5. Use according to claim 4, characterized in that: the acid is one of sulfuric acid, nitric acid and phosphoric acid, the concentration of acid species is 0.001-1.0mol/L, the treatment temperature is 30-100 ℃, and the pH value is unchanged after the treatment; the alkali is one of potassium hydroxide, sodium hydroxide and cesium hydroxide, the concentration of alkali species is 0.001-1.0mol/L, the treatment temperature is 30-100 ℃, and the pH value is unchanged after the treatment.

6. Use according to claim 1, characterized in that: the hydrogenation reaction is carried out in a fixed bed reactor; the reaction temperature is 80-300 ℃, and preferably 100-200 ℃; the reaction pressure is 0.2-6.0 MPa; preferably 1.5 to 3.0 MPa.

7. Use according to claim 1, characterized in that: the reaction raw material of the hydrogenation reaction is hydroquinone solution, the solvent is one of water, isopropanol, ethanol, methanol and acetone, and the concentration of the hydroquinone solution is 0.01g/100 g-30 g/100g, preferably 1g/100 g-15 g/100 g; according to the volume space velocity of the reaction liquid of 0.1-500 h^-1Preferably 1 to 10 hours^-1；H₂The molar ratio of hydroquinone to hydroquinone is 4000-3, preferably 100-1.

8. Use according to claim 1, characterized in that: the catalyst is activated or not activated before use, and the activation conditions are as follows: GHSV of 2000-^-1，H₂And (3) raising the temperature from room temperature to 200-700 ℃ at the temperature raising rate of 1-10 ℃/min under the atmosphere of 0.1-4.0 MPa, and keeping for 1-5 h to obtain the activated inorganic carbon carrier supported Ni-based catalyst.

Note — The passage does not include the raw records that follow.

Below is a small trained network, with its code and all its weights. Each question gives an input and a class and asks what happens when units are switched off, that is, made to give their printed mean instead of their output.

import numpy as np


def w(rows, s, z=0):
    codes = np.array(rows[::2]) - 128.0
    scale = np.full(codes.shape[1], s)
    scale[-1] = z or s
    return codes * scale


def norm(h):
    return h / np.sqrt((h * h).mean(-1, keepdims=True) + 1e-5)


def f(y):
    return np.maximum(y, 0)


def log_softmax(a):
    a = a - a.max(-1, keepdims=True)
    return a - np.log(np.exp(a).sum(-1, keepdims=True))


def net(x, mask):
    res = np.array(x, float).reshape(1, 5) / 4 @ E
    u = 0
    for l in range(3):
        y = f(norm(res) @ A[l][:, :-1].T + A[l][:, -1])
        res = res + np.where(mask[u : u + 4], y, B[l][:, -1]) @ B[l][:, :-1]
        u += 4
    return log_softmax(norm(res)[-1] @ U[:, :-1].T + U[:, -1])


A, B = {}, {}
E = w([
[13,23,247,96,180,204,48,71,90,228],'x0',
[184,5,75,79,150,135,27,104,107,241],'x1',
[60,100,47,68,80,92,118,146,254,42],'x2',
[140,128,142,201,225,121,84,116,93,74],'x3',
[172,88,34,76,217,203,199,80,70,119],'x4',
],0.0076)
A[0] = w([
[46,74,159,125,151,129,104,149,139,102,41],'L0N1',
[138,3,127,110,168,184,47,133,105,238,183],'L0N2',
[135,125,87,135,94,47,61,159,197,98,47],'L0N3',
[114,107,87,88,110,110,103,142,234,82,1],'L0N4',
],0.0072,0.0055)
B[0] = w([
[188,243,161,154,140,130,127,105,172,136,149],'L0N1',
[153,121,157,108,100,89,54,69,17,237,248],'L0N2',
[199,37,104,75,131,204,93,97,238,112,166],'L0N3',
[2,68,120,134,111,131,94,31,120,194,155],'L0N4',
],0.0073,0.011)
A[1] = w([
[107,76,73,2,198,239,210,53,140,167,5],'L1N1',
[132,93,90,166,155,42,23,197,143,113,43],'L1N2',
[207,133,25,51,91,109,162,127,74,209,3],'L1N3',
[155,159,61,63,172,106,193,53,107,108,87],'L1N4',
],0.006,0.0028)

9. Use according to claim 1, characterized in that: the catalyst is prepared by the following steps: dissolving a Ni metal precursor and an auxiliary agent precursor in water, soaking the obtained solution on an inorganic carbon carrier in an isometric manner or excessively, evaporating the solvent in a water bath at 30-80 ℃, drying in an oven at 100-150 ℃ for 5-15 h, and roasting at 200-800 ℃ for 2-8 h under the protection of Ar to obtain the catalyst.

10. Use according to claim 9, characterized in that: the Ni metal precursor is Ni (NO)₃)₂·6H₂O、NiCl₂·6H₂O、NiSO₄·6H₂One or more than two of O; the precursor of the auxiliary agent is NaNO₃、NaCl、Mg(NO₃)₂、MgCl₂、Al(NO₃)₃、AlCl₃、Ca(NO₃)₂、CaCl₂、Fe(NO₃)₃One or two or more of them.